What happened

CISA added CVE-2023-48365 (Qlik Sense) to the Known Exploited Vulnerabilities (KEV) catalog on 2025-01-13, confirming in-the-wild exploitation and imposing a remediation due date of 2025-02-03 for U.S. federal agencies (CISA KEV). The KEV entry describes an HTTP tunneling flaw that lets an attacker escalate privileges and execute HTTP requests on the backend server hosting Qlik Sense (CISA KEV). The entry also flags “Known” ransomware campaign use, signaling active criminal adoption of this path (CISA KEV).

NVD tracks the same vulnerability under CVE-2023-48365 and maps it to CWE-444, “Inconsistent Interpretation of HTTP Requests,” a class commonly associated with HTTP desynchronization/smuggling behaviors (NVD).
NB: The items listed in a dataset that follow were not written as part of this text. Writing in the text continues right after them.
A small network was shown many inputs. Here are its activations along a few directions, one row for each input.
In each table, some parts of the input vary, and every possible input appears once, in random order.
A made-up example of a description, with smaller parts first: one of 8 places around a ring, together with either a single point or one of 9 places around a ring or (one of 3 separate values, together with one of 6 places along a line).
Shared parts are said once, and a part with two or three values counts as separate values.

Other details of the inputs shift rows strongly along two fixed directions, in all tables alike. That doesn't count.

A family of inputs:
x1: [  4   7 -13  -9   9   3   1   0   4  -5   3]
x2: [  8   1 -15   4  -6   1  17  -9  -3  16  -5]
x3: [-122  -47   -8  100   69  -16  -44  -92  103    1  -17]
x4: [  1   4  -6  -1 -11   2  -8  11   9   7   3]
x5: [  4   1 -11   1 -13  10  -6  -5  -3   9  -8]
x6: [  8  -3 -14  -1  -4   6  -2  -2  -3   8 -12]
x7: [ 9  8 -4 -5  4  5 -4  3 12 -8 11]
x8: [-3  3 -5 -5 -5 13 -6  4  2  6 11]
x9: [ -1   2 -14  -3   3   2  18  -2  -2  15   9]
x10: [-13 -10  43   5  -1 -30  -2 -10 -42 -19  -4]
x11: [-17 -11  50  -5   7 -30  -4  -6 -40  -4   3]
x12: [  7   5 -11   4   2   9   5   4   1 -11  -4]
x13: [ 10   1 -11   0  -1   8   1  -2   0   7 -14]
x14: [  1   2 -10  -7  10   8   2   6   1   6   2]
x15: [  6  -2 -12   0 -10   9  -4  -4  -3   9 -10]
x16: [  8  -7  -7 -13   4   2  16   1  15  -6   4]
x17: [ 7 11 -5 -6  7  6  0  2 10 -6  6]
x18: [ 11   3  -7   2  -1   9   2   0   3   6 -13]
x19: [ 0  8 -9 -6 -5  7 -7 -2  5 -5 12]
x20: [ 13   5  -3   3  -2  11   0   1   6   5 -11]
x21: [ -1   0 -16  -5  -1  -2  -1  10   0  11  -7]
x22: [ 4  6 -2 -4  8 12  1  9  8  4  5]
x23: [-11  -5  55  -3  16 -29   2  -1 -34  -7  -1]
x24: [ 13 -12  -5  -5  -5   6  16   0  11   4 -11]
x25: [  6   2  -7   3 -15  11  -7  -4   1   7  -5]
x26: [ 4  5 -4  0 -8  3 -5 12 11  7  2]
x27: [ -5  -3  53   8   6 -28   2  -5 -33 -23  -6]
x28: [ 1  2 -3 -4 -4 11 -8  6  7  4 14]
x29: [ -3   1 -14  -4  -7   0  -3   8   0  11  -5]
x30: [ 3  6 -9 -2  3  1  3 13  7  8 -8]
x31: [  3  -2 -18   2  -2   6   1   1  -5  -8  -3]
x32: [15  2 -2  4 -6 10 -4  1  8  4 -6]
x33: [  8   4  -6   6  -8  11  -3   3   6 -12   6]
x34: [ -9  -6  60  -2   6 -27  -6  -1 -30  -8   9]
x35: [  2   2 -16 -10   5   2  -2  -1   1  -3   5]
x36: [-13  -5  46  -8   6 -35  -5 -12 -38 -14   4]
x37: [ 4  8 -5 -1  1  3  1 13  9  7 -6]
x38: [ 10   4  -6   6  -3  10  -1   5   7 -13   4]
x39: [ -1  -3 -13  -8   6   7  -1   6  -2   7   4]
x40: [  5   2  -8   5 -11  10  -6   2   4 -12   8]
x41: [ -3   5  -9  -1 -12   3  -6   9   5   9   0]
x42: [ 4  7 -6 -6 -4  6 -9  0  9 -6 15]
x43: [ -6   2 -10  -7  -3  11  -5   3  -2   8   8]
x44: [  9 -11  -8  -3  -2   6  19   3  10 -11  -2]
x45: [  5 -12  -4 -12   5   7  17   7  13   3   3]
x46: [-12 -20  50  -2   7 -39  14   0 -18  -5 -11]
x47: [ 5  9 -9 -7  9  4  2  2  7 -6  4]
x48: [ 7  8 -4 -5 -1  6 -6  1 11 -7 14]
x49: [ 6  5 -4  0 -3  2 -3 14 12  6 -1]
x50: [  2   6 -18  -5   3  -3  17  -8   0   5  10]
x51: [  3   2 -19   6  -4   1  19  -6  -5   1   4]
x52: [ -7  -6  61  -2  10 -28  -4   0 -29  -9   6]
x53: [ 10   1  -4   3 -14  10  -9  -2   5   5  -2]
x54: [  5   3 -15   2   2   8   4   2  -2 -10  -4]
x55: [  1   4 -13  -4   3  -1   2  11   3   9  -9]
x56: [ -5   4 -13  -3 -10   2  -5   8   1  11  -3]
x57: [ -1   4 -17   0  -3  -6  18   2   0  18   0]
x58: [ -1   2 -15   3 -10  10  -3  -1  -4  -9   1]
x59: [ -1  -7  58   7  -4 -28  -7 -10 -30  -7  -8]
x60: [  2   4 -11   5 -12  11  -4   0   0 -10   4]
Each input here is: one of 5 places around a ring, together with either one of 2 separate values or one of 10 places around a ring.
- Changing only the place on the ring of 5 turns x45 into x16. The same change can be made to x14. Which row results? => x1
- Change only the place on the ring of 10 in x54. List by row number the other rows that result. => x10, x12, x27, x31, x33, x38, x40, x58, x60
- Change only the choice among 2 separate values in x16. List by row number the other rows that result. => x50
- List by row number the other rows that have the place on the ring of 5 in common with x15. => x2, x5, x6, x13, x18, x20, x24, x25, x32, x53, x59
- List by row number the other rows that have the place on the ring of 5 in common with x4. => x21, x26, x29, x30, x37, x41, x46, x49, x55, x56, x57

A family of inputs:
x61: [-80 -24 -21  68  49  -1 -36 -49  83  18 -20]
x62: [ 13  -1 -33 -14  -6  34  -8   3  20   3  13]
x63: [ 20  14 -28  -7  -4  26  -2   9  32  -4   9]
x64: [-14  -6  25  -2   3  -9  -8  -7  -1  -3  14]
x65: [ 20  21 -24  -9 -18  18 -11  20   1  24   1]
x66: [  6  10 -20  -1 -14  19 -13   9   0  15 -12]
x67: [ -2 -15  44 -10   3 -55  40 -12 -62   8 -20]
x68: [ 10  -4 -51  -6  -6   9  27  11  12  45 -31]
x69: [-12  -8  39 -15   0 -24  -2   5 -16 -12  20]
x70: [ 15  14 -30   2   0  29   0  14  24   7  14]
x71: [  8   0  68  -3 -10 -27  -5  -4 -43 -22  -6]
x72: [ -1   0  43   0 -13 -36   0  -5 -58 -23  -3]
x73: [ -4  -1  40   2   5 -12   1   1 -27 -14  -1]
x74: [ 11  16 -28 -23  -7  11  -3  29   7  10   6]
x75: [ 19 -10 -33 -20 -17  10  36  12   1  31  -7]
x76: [-11   0  23   2  21 -10   2   0  -1 -12   8]
x77: [ -8   3  51 -18   6 -44   6   0 -47 -23  15]
x78: [  7  -2 -21   0 -25  18  -7   8   4  -3   5]
x79: [ 15  11 -30 -12  -3  20   1  16  36  -9  14]
x80: [ 32  16 -21 -31 -13  19  -6  24 -19   9  -4]
x81: [ -3  -3  68  -5 -12 -31  -9  -3 -44  -4  16]
x82: [ -6   5 -16   9  -2  11  -4 -14   2  -3   1]
x83: [ 12   6 -39   5  -9  28   2  16  15  -8   0]
x84: [  2  -1  50 -14   8 -32   0 -12 -56 -21   3]
x85: [-12   4  13   2  12 -15  -1 -14 -10  -9   9]
x86: [-11  -3   9  14 -10 -13 -16   1 -16   1 -19]
x87: [ 33  10 -19 -18  -6  27  -3   9  10 -10   3]
x88: [ 12  18 -40   1  -9  24  -2  -1  15  10  15]
x89: [-119  -57   21  103   56  -15  -45  -89   89    3  -19]
x90: [ 22  14  -8   2 -12  17  -7   5  17   1   8]
x91: [ -3 -19  30  -2  16 -35  41   0 -30  11 -21]
x92: [ 21   7 -35   6 -21  27  -5   9  21 -10  -5]
x93: [  1 -19  16   7   5 -24  30 -11  -3  11 -27]
x94: [  6   9 -34 -14  11  21   9  23  30  -7  19]
x95: [  1  -3  -8   0  21  15  -2  -1  12 -10   2]
- Changing only one part turns x80 into x62. The same change can be made to x66. Which row results? => x89
- What is each input in this table made of? => one of 5 separate values, together with either a single point or one of 6 places along a line
- List by row number the other rows that have the choice among 5 separate values in common with x84. => x67, x72, x77, x82, x85, x88

A family of inputs:
x96: [  7  -5 -38   8  11  36   1  -5  51 -10   5]
x97: [ 26  10  13 -52  -2 -27  40  33 -56   5  10]
x98: [  1  -1 -33  11  -1  29  -5   1  52  -9  13]
x99: [-103  -62   58  102   60  -49  -33  -84   50   -1  -51]
x100: [  7  -2  60  -5   4 -43  20 -10 -65 -34  -6]
x101: [ -7   6  69 -14  -6 -42 -14  -4 -64   1   8]
x102: [ -4   3 -39  17  -5  29 -19   6  41  22 -10]
x103: [-13   4 -47  13  -6  30 -19  -7  34  19   8]
x104: [  7  -7  -6 -15   2 -13  28  18  -5  33 -20]
x105: [  2   7  84 -20   9 -38 -10   7 -44 -20  19]
x106: [ -2   2 -32   5   7  34 -11   2  53  -6  13]
x107: [ 43  25 -33 -35 -33  22   9  35 -21 -12  19]
x108: [ -3  -6 -54  16  -3  32  -3 -17  32  12  -6]
x109: [-112  -56   50   94   74  -50  -31  -89   47  -23  -27]
x110: [ 41  24 -32 -39 -40  29   2  30 -26  10  14]
x111: [ -4  -5  64  -5 -21 -43  -2  -6 -65 -12   1]
x112: [  1   1  83 -16   3 -35  -8   9 -45 -25  18]
x113: [  4  -7  72   0 -20 -44  -3   6 -56  -9 -17]
x114: [ 40  10  20 -25 -29 -12  26   6 -65 -10  -3]
x115: [ -8   5  67 -13   2 -41 -10   6 -61 -22  13]
x116: [-13   6 -49   8   7  29 -14  -2  39  -2   8]
x117: [ 11  -4 -42  24  -3  25  11 -10  33   9 -28]
x118: [ 49  15 -27 -58  -8  16  44  46  -5  12  19]
x119: [ 12  -2 -35  14  10  29  15 -11  45 -14   1]
x120: [-15  -9 -61   2  11  15  22  -6  38  40  -4]
x121: [ -4   0 -40  16  -7  30 -16   4  42  19 -16]
x122: [-12  14 -46   5  15  26 -19  -1  39   7  15]
x123: [ 49  32 -23 -38 -30  26  -4  43 -16  22   2]
- What is each input in this table made of? => one of 4 places along a line, together with either a single point or one of 6 places along a line
- Change only the place on the line of 6 in x100. List by row number the other rows that result. => x107, x109, x115, x116, x122
- A walk changes only the place on the line of 6. It starts at x114 and steps to x108. List the rest of the walk in order. => x111, x110, x103, x101

A family of inputs:
x124: [ 36   8  43 -48 -17 -39  37  27 -77   7  -7]
x125: [ 47  35 -97 -32 -42  65  -3  38  19  34  12]
x126: [-48 -33  28  41  24 -28  -4 -39  20  11 -22]
x127: [-27 -15  54  20   1 -36 -18 -13 -25   3 -22]
x128: [-24 -15 -47  44  10  20  -8 -25  59  14 -19]
x129: [-36 -28  84  13  29 -71  17 -19 -45   6 -25]
x130: [ 37  24  37 -39 -29   0 -16  38 -48 -20  19]
x131: [-22 -18  82  20   7 -54  -8 -28 -58 -16 -23]
x132: [ 37   6  14 -42 -22 -16  36  26 -62   7  -2]
x133: [ 55  33 -93 -45 -17  62  19  42  38  12  24]
x134: [ 58  35 -85 -33 -31  74   7  40  37   2  23]
x135: [-45 -23  39  34  30 -19 -19 -34  28 -16   5]
x136: [-52  -4 -33  46  22  24 -46 -31  71   5  13]
x137: [-41 -14  28  41  25 -11 -30 -39  18 -23  -3]
x138: [-50 -17 -44  45  34  18 -14 -37  76  -7   3]
x139: [ 36   9  11 -38 -27 -17  32  23 -65   0  -4]
x140: [ 39  17  29 -50  -5 -12  22  38 -46 -10  19]
x141: [ 43  14  24 -32 -33  -9  23  27 -57   2  -9]
x142: [-26 -10 -40  22  26  23  -5 -18  59  -2  11]
x143: [-18  -3 -33  33  13  27 -22 -17  61  -9   6]
- What is each input in this table made of? => one of 2 separate values, together with one of 10 places along a line
- Changing only the choice among 2 separate values turns x139 into x138. The same change can be made to x141. Which row results? => x134
- Change only the choice among 2 separate values in x130. List by row number the other rows that result. => x127
- Change only the choice among 2 separate values in x125. List by row number the other rows that result. => x136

A corresponding MITRE CVE record provides canonical ID metadata (MITRE CVE).

Why it matters

Qlik Sense is often embedded at the center of data access and analytics workflows; a flaw that enables privilege escalation and backend HTTP request execution can enable unauthorized actions against services reachable from the application host (NVD). With CISA confirming exploitation and setting a binding due date for federal networks, laggard patch cycles translate directly into exposure windows adversaries can and will exploit (CISA KEV). The ransomware signal in KEV further indicates operationalized playbooks are already in circulation (CISA KEV).

Technical detail

Per KEV, CVE-2023-48365 is an HTTP tunneling vulnerability in Qlik Sense that allows an attacker to escalate privileges and issue HTTP requests on the backend server hosting the software (CISA KEV). NVD associates the issue with CWE-444, “Inconsistent Interpretation of HTTP Requests,” which covers request parsing discrepancies that can be abused to smuggle or desynchronize HTTP traffic between front-end and back-end components (NVD). In practice, this class can manifest when proxies and application servers disagree on message boundaries, enabling attackers to pivot their crafted payloads to backend handlers not intended for direct exposure (NVD).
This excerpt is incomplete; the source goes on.